### [Extracted entries]
What can hang from each mark:
monove: zafo
kebus: zafo
giba: kebus
lidodo: nusi
nusi: giba zafo zefaras
losep: zafo
rivobo: zafo zefaras
bonep: giba
zefaras: nusi tabud
zafo: losep monove nusi rivobo tabud votut

Every row comes from one small tree of marks. Brackets hold a mark, then the marks that hang from it, in alphabetical order. Every link used is in the known rows. Which tree was each row made from?
Known rows:
[kebus [zafo monove nusi tabud]]: [-1.58 -0.57 -0.93 -0.98 -2.00  0.47  1.04 -2.52  3.43 -0.20  0.94  2.18
 -0.02 -1.90 -1.08  0.13  0.23  0.25  0.85 -0.88  0.93  2.19 -1.50 -0.86]
[zefaras [nusi giba zafo] tabud]: [-2.99 -3.01  0.11  0.67 -3.42 -0.60  2.56 -1.87  1.70  0.94  0.70  1.81
  0.49  0.22 -1.26  0.30 -1.44  1.14  1.42 -3.30  0.42  2.52 -2.33  0.69]
[zefaras tabud]: [-0.41 -1.11  0.70  0.21 -1.70  0.66 -0.19  0.43  1.15 -0.19 -0.57  0.70
  0.44 -1.30  0.44  0.12 -0.82  0.84  0.63 -0.46 -0.69  1.36 -0.60  1.61]
[lidodo [nusi [giba kebus] [zafo rivobo votut]]]: [-1.26 -0.44  0.61  0.64 -2.20 -0.55  3.75 -1.19  1.34  0.18  2.43  0.88
  0.61  0.04 -1.26 -0.29 -1.32 -0.76  2.44 -0.65 -1.02  1.42  0.39 -0.92]
[zefaras [nusi [giba kebus] [zafo votut]] tabud]: [-2.50 -2.19  0.73  0.48 -3.40 -0.38  3.92 -1.65  1.19  0.20  1.42  1.20
  0.75  0.00 -0.63 -0.93 -1.66 -0.07  2.29 -2.35 -0.76  2.47 -0.94  0.92]
[bonep [giba kebus]]: [-0.23 -0.87  0.75 -0.75 -0.61 -1.06  0.04  0.23 -0.02  0.18  1.15 -0.48
  0.95  0.57  0.99 -0.14  1.66 -0.54  2.21 -0.55 -1.34  0.85  0.37 -1.62]
[monove [zafo votut]]: [-0.48  1.07 -0.76 -0.58 -0.32 -0.22  1.08 -2.49  0.52 -0.80 -0.97 -0.75
 -0.67 -0.03 -1.43 -1.33 -2.14 -0.68  0.52  0.37  0.09 -0.92 -0.37 -0.47]
[giba [kebus zafo]]: [ 0.18  0.39 -0.17 -0.44  0.07 -1.19  0.93 -1.04 -1.23 -1.11  1.92  0.47
  1.12  0.27  0.13 -1.05  0.95 -0.49  0.28 -0.88  0.35  0.72 -0.43 -0.87]
[zefaras [nusi [giba kebus]] tabud]: [-2.16 -1.68  1.11  0.16 -2.60 -0.40  2.53 -0.39  0.93  0.34  1.32  1.73
  0.89  0.66  0.40  0.35 -0.55 -0.15  1.52 -2.75 -1.30  2.22 -0.99  1.86]
[monove [zafo tabud]]: [-0.99 -0.68 -0.90 -0.95 -0.76 -0.30  0.18 -2.04  1.72 -0.65 -1.36  0.35
 -0.39 -0.99  0.19  0.16 -2.40  0.49  0.80 -0.60  0.52  0.34 -1.61 -0.92]
[nusi [zafo losep monove rivobo tabud votut] zefaras]: [ 0.38 -2.65  0.07  0.59 -0.39  2.07  3.18 -3.48  4.58  1.34 -0.01  0.88
 -0.57 -4.16 -0.92 -2.19 -3.18 -0.10  1.69  1.63 -0.94  3.55  2.00 -0.29]
[giba [kebus [zafo rivobo]]]: [ 0.37  1.06  0.67 -0.17  0.17 -1.01  1.41 -1.11 -0.05 -0.52  2.06  1.11
  0.87 -0.22  0.13 -1.00  0.45 -1.03  0.42 -0.16  0.03  0.76 -0.25 -0.64]
[zafo losep monove [nusi zefaras] rivobo tabud votut]: [-0.63 -0.98  0.24  0.17 -0.35  3.46  3.99 -2.50  6.47  1.40  0.66  2.14
  0.10 -3.89  0.05 -1.50 -2.68 -1.75  1.72  3.42 -2.85  2.58  2.85  1.49]
[bonep [giba [kebus [zafo nusi]]]]: [-1.31 -1.02 -0.37 -0.82 -1.17 -1.66  0.67 -1.08  0.15 -0.04  2.20  0.50
  1.38  0.98 -0.20 -0.33  2.27 -0.56  1.79 -1.12 -0.54  0.87 -0.78 -2.30]
[rivobo [zefaras [nusi giba] tabud]]: [-2.06 -1.27  0.27 -0.36 -1.62 -0.86  1.53 -1.52  0.44  0.16 -0.46  1.44
 -0.55  0.02 -0.40  1.06 -0.16 -0.41  0.63 -2.58 -1.63  2.79  0.09  2.01]
[losep [zafo monove nusi tabud]]: [-1.76 -0.17 -1.07 -0.93 -2.77  1.52  1.37 -2.64  3.27 -0.67  0.91  1.80
 -0.04 -2.25 -0.48  0.61 -1.00 -0.06  1.71 -1.02  0.94  2.86 -0.61 -0.82]
[giba kebus]: [ 0.77  0.45  0.59 -0.32  0.57 -0.44  1.03  0.35 -1.10 -0.54  1.45  0.09
  0.80  0.31  1.57 -0.73  0.32 -0.79  0.57  0.13 -0.87  0.42  0.74 -0.08]
[kebus [zafo losep monove [nusi giba zefaras]]]: [-1.43 -2.39 -1.60  0.28  0.05  0.24  2.29 -4.53  2.30  1.18  1.71  1.85
  0.77 -0.06 -3.25 -1.32  0.51  0.17 -0.16 -1.64  0.42  2.72 -0.42 -0.79]
[losep [zafo [nusi giba] [rivobo zefaras] tabud votut]]: [-2.27 -0.27 -0.46 -0.30 -2.60  0.86  3.32 -3.01  3.11 -0.54  0.44  1.03
 -0.29 -2.11 -1.53 -0.04 -1.72 -1.73  2.34 -0.61 -1.58  2.79  1.06 -0.74]
[monove [zafo losep [nusi zefaras] rivobo tabud votut]]: [-1.68 -0.92 -1.54  0.09  0.12  0.90  3.23 -3.65  3.77  0.28 -0.23  1.38
  0.46 -1.64 -0.57 -1.43 -3.86 -1.02  0.70  2.13 -1.39  0.26  0.37  0.00]
[zefaras [nusi giba [zafo losep monove votut]] tabud]: [-2.97 -2.53  0.46  0.65 -3.15  1.14  3.63 -2.86  3.49  1.01  0.26  1.63
  0.94 -0.98 -1.68 -1.15 -2.20  0.59  2.07 -1.69  0.19  2.98 -0.93  1.54]
[rivobo [zafo monove nusi tabud votut]]: [-1.91  1.04 -1.14 -1.38 -3.02  0.82  2.83 -2.68  3.02 -0.40  0.56  0.46
 -1.10 -2.61 -1.08 -0.76 -1.51 -1.06  1.51  0.64 -0.34  1.20 -0.08 -0.22]
[zefaras [nusi [zafo monove]] tabud]: [-2.15 -1.11  0.29 -0.04 -3.27  0.35  1.92 -1.97  2.55  0.50  0.63  2.50
 -0.17 -1.20 -0.36  0.29 -1.54  0.87  1.17 -1.72  1.14  2.56 -1.95  1.57]
[kebus [zafo monove nusi rivobo tabud]]: [-1.30  0.19  0.04 -0.64 -1.90  0.72  1.66 -2.61  4.81  0.50  1.26  3.00
 -0.34 -2.48 -1.11  0.16 -0.31 -0.47  0.99  0.02  0.46  2.26 -1.29 -0.49]
[bonep [giba [kebus [zafo monove]]]]: [-0.26 -0.55  0.57 -1.13 -1.16 -1.02  0.11 -1.37  0.89  0.08  1.52  0.13
  0.63 -0.11 -0.33 -0.55  2.18 -0.47  2.32 -1.36 -0.31  1.90 -0.25 -2.06]
[zafo monove]: [ 0.77  0.70  0.86 -0.65 -0.33  1.22  0.22 -1.06  2.02  0.65  0.01  0.61
 -1.11 -1.22 -0.36 -0.20  0.10 -0.25  0.72 -0.06  0.11  1.60  0.55  0.44]

Write each row's tree:
[-1.06 -3.49 -0.54  0.62 -1.27  0.01  2.29 -1.76  1.45  1.52  1.45  1.48
 -0.31  0.35 -1.40 -0.06 -0.26  0.23  0.44 -2.09 -2.56  2.63  0.18  0.40]
[zafo [nusi giba [zefaras tabud]]]
[-2.81 -2.33  0.17  0.65 -1.13 -0.42  4.01 -2.01  2.35  1.12  1.59  2.09
  1.70  0.08  0.35 -0.33 -1.89 -0.18  1.74 -1.26  0.18  1.90 -1.00 -0.57]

### [Activity]
Starting with the first line of the entries, transcribe every line up to and including the one with "Every row comes".

### [Finished task]
What can hang from each mark:
monove: zafo
kebus: zafo
giba: kebus
lidodo: nusi
nusi: giba zafo zefaras
losep: zafo
rivobo: zafo zefaras
bonep: giba
zefaras: nusi tabud
zafo: losep monove nusi rivobo tabud votut

Every row comes from one small tree of marks. Brackets hold a mark, then the marks that hang from it, in alphabetical order. Every link used is in the known rows. Which tree was each row made from?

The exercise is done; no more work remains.